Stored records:

____

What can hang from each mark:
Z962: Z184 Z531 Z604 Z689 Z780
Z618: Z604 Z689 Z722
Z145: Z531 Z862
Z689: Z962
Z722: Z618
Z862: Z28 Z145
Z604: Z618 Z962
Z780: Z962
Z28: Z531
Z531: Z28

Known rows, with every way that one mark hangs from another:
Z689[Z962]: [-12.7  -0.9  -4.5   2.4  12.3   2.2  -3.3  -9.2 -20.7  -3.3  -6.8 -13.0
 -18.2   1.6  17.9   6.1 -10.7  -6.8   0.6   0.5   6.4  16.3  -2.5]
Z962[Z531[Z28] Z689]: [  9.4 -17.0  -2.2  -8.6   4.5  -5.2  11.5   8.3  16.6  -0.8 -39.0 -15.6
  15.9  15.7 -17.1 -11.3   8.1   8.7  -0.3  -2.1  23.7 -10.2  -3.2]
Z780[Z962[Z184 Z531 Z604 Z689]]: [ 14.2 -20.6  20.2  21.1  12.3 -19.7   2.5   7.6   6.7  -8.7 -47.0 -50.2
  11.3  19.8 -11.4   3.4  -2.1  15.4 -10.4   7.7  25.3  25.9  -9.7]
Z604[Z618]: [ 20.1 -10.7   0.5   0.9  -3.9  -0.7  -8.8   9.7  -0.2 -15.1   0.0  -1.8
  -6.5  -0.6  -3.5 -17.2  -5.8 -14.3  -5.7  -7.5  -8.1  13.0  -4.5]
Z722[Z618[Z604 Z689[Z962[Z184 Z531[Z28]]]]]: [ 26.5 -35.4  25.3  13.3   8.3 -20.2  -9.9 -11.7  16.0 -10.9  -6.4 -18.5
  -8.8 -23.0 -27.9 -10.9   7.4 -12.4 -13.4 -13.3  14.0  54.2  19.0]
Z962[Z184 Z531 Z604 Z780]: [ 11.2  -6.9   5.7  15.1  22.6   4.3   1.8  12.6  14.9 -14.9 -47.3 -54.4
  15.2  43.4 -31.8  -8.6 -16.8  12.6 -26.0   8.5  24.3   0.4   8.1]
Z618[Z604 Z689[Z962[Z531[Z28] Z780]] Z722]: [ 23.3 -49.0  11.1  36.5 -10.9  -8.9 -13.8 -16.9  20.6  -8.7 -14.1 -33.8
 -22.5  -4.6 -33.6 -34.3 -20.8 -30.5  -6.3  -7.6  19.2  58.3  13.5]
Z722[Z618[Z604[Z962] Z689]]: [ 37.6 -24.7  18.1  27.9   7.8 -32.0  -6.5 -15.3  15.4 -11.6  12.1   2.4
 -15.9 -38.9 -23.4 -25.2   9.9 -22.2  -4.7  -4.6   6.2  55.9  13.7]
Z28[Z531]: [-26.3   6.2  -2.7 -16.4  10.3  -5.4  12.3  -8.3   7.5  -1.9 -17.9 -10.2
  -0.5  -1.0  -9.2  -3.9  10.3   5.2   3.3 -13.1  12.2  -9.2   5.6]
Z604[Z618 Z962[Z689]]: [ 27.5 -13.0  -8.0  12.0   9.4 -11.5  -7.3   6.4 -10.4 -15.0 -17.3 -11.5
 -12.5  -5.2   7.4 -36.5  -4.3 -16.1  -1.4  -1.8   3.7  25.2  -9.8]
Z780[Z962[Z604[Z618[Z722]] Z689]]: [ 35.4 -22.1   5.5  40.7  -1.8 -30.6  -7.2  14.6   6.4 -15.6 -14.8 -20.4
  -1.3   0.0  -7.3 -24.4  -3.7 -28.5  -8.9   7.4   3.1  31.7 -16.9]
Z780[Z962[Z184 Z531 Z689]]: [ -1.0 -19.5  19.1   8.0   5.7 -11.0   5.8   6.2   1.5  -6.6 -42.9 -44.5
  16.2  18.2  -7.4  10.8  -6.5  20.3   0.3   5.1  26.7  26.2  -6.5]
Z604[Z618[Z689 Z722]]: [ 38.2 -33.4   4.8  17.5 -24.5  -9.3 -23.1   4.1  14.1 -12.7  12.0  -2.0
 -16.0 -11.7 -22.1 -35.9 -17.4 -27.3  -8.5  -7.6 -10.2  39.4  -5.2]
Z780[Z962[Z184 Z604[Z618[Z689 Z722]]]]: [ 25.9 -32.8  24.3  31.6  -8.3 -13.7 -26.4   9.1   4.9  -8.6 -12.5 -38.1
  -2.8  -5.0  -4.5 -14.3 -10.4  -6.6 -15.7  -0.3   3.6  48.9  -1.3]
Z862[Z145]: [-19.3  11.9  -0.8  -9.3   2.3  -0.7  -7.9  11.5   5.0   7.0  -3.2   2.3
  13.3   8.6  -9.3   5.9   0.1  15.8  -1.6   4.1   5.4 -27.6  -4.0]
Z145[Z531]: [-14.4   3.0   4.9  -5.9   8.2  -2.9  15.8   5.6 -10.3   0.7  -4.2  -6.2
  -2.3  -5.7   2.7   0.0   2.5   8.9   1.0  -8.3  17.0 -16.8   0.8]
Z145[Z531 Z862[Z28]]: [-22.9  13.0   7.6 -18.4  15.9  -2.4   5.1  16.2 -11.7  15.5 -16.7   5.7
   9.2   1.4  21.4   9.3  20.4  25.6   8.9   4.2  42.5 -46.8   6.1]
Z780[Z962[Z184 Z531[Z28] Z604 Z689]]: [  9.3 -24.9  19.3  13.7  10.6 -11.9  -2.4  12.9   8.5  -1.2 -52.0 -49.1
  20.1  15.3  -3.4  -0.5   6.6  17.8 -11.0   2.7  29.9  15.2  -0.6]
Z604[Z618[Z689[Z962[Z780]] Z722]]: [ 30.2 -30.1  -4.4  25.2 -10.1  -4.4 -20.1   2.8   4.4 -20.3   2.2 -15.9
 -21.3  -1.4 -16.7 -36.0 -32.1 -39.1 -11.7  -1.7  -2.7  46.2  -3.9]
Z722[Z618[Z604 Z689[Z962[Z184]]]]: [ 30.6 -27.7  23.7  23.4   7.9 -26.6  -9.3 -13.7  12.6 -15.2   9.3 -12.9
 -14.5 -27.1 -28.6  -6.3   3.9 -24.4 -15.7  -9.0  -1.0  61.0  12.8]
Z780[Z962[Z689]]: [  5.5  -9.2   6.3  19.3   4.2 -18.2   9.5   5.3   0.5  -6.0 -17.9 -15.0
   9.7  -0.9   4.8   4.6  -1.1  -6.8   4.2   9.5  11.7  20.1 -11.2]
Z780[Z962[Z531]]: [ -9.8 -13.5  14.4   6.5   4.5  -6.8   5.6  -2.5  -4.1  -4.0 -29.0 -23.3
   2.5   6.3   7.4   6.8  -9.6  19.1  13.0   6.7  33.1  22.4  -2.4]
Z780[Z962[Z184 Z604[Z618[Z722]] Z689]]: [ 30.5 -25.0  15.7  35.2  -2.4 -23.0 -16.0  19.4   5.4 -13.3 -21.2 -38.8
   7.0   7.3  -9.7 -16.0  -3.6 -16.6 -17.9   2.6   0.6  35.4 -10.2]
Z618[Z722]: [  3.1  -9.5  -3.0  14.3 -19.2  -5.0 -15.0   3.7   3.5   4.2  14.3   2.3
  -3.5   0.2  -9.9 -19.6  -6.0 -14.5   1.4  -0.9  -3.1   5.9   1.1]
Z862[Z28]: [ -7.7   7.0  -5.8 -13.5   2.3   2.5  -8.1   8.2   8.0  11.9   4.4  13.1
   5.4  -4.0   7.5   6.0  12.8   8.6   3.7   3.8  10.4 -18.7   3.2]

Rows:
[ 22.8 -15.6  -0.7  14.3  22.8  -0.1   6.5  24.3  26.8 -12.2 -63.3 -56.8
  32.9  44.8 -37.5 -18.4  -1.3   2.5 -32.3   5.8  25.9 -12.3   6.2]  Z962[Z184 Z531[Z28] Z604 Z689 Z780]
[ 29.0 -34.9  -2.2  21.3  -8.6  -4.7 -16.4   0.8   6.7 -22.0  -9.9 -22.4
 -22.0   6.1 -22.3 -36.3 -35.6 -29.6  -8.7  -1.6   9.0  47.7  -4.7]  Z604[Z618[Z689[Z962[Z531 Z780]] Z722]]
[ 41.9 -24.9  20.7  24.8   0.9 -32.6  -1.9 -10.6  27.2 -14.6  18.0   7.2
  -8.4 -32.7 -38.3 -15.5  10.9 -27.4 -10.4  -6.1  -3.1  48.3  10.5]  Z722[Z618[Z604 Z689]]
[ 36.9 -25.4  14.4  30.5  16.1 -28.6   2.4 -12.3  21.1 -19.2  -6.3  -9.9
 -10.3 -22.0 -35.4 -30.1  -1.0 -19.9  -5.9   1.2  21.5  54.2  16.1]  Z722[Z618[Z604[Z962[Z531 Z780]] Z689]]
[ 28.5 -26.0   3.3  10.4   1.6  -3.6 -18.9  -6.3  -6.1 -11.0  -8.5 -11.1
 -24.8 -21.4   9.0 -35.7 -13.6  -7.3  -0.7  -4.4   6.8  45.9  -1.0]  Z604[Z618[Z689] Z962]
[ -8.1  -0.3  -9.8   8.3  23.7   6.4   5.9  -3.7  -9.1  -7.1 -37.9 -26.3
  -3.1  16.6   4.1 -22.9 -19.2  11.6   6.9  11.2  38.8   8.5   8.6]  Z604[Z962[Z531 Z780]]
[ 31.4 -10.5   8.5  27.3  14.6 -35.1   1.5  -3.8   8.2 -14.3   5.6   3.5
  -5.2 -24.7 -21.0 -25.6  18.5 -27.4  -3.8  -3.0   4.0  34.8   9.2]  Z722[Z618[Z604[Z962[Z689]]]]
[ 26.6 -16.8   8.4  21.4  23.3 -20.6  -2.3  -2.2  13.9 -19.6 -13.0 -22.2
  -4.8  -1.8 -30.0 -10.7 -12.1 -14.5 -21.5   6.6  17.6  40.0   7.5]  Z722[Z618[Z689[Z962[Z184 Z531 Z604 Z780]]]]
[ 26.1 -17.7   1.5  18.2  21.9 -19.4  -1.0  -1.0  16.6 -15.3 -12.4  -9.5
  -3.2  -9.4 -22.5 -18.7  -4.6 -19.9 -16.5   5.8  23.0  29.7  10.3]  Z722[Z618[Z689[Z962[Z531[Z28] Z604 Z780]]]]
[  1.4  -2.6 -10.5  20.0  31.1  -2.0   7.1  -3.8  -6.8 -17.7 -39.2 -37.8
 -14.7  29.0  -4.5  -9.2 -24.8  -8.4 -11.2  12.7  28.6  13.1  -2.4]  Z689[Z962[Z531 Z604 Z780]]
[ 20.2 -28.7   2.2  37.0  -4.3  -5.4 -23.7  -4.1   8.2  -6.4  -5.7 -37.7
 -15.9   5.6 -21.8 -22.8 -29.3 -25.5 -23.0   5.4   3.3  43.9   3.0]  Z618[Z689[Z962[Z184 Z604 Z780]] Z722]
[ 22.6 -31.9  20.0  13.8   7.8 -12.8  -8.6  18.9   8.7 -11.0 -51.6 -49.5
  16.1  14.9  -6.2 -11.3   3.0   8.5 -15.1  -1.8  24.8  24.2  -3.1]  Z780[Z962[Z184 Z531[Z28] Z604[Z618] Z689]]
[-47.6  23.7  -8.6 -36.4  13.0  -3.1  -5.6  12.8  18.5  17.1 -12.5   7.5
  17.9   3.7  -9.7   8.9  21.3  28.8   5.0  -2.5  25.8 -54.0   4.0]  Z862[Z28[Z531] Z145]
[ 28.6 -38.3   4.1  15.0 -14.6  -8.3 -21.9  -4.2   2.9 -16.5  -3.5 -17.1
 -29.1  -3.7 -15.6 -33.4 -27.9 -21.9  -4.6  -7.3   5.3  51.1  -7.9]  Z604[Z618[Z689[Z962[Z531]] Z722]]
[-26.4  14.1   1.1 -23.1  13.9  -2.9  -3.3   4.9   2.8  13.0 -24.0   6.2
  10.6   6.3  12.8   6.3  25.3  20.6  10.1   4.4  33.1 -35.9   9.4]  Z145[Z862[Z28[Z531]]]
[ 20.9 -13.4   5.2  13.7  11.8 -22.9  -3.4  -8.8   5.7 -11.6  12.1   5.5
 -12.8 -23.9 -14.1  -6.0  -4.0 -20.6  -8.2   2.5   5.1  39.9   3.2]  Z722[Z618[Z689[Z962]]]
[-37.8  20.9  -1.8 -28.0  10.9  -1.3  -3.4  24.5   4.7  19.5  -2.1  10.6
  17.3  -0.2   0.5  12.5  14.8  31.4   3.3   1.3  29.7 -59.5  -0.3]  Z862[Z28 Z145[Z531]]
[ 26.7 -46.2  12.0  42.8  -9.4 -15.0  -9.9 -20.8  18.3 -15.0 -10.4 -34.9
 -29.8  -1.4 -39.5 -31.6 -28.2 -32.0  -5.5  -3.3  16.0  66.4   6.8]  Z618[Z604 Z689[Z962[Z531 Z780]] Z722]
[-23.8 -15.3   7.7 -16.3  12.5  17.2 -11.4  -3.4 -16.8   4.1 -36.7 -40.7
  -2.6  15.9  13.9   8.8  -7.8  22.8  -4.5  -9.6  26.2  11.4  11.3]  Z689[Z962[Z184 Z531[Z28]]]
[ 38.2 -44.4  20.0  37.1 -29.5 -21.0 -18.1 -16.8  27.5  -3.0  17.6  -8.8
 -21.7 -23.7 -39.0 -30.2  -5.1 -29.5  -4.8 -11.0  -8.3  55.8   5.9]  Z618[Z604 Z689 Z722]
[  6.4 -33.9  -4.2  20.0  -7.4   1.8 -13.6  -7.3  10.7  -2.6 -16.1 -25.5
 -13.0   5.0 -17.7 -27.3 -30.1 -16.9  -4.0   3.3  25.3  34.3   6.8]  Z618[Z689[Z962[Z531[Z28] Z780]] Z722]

____

Work required
Gather all lines with the string "mark" from the data.

Solution for this task
What can hang from each mark:
Known rows, with every way that one mark hangs from another:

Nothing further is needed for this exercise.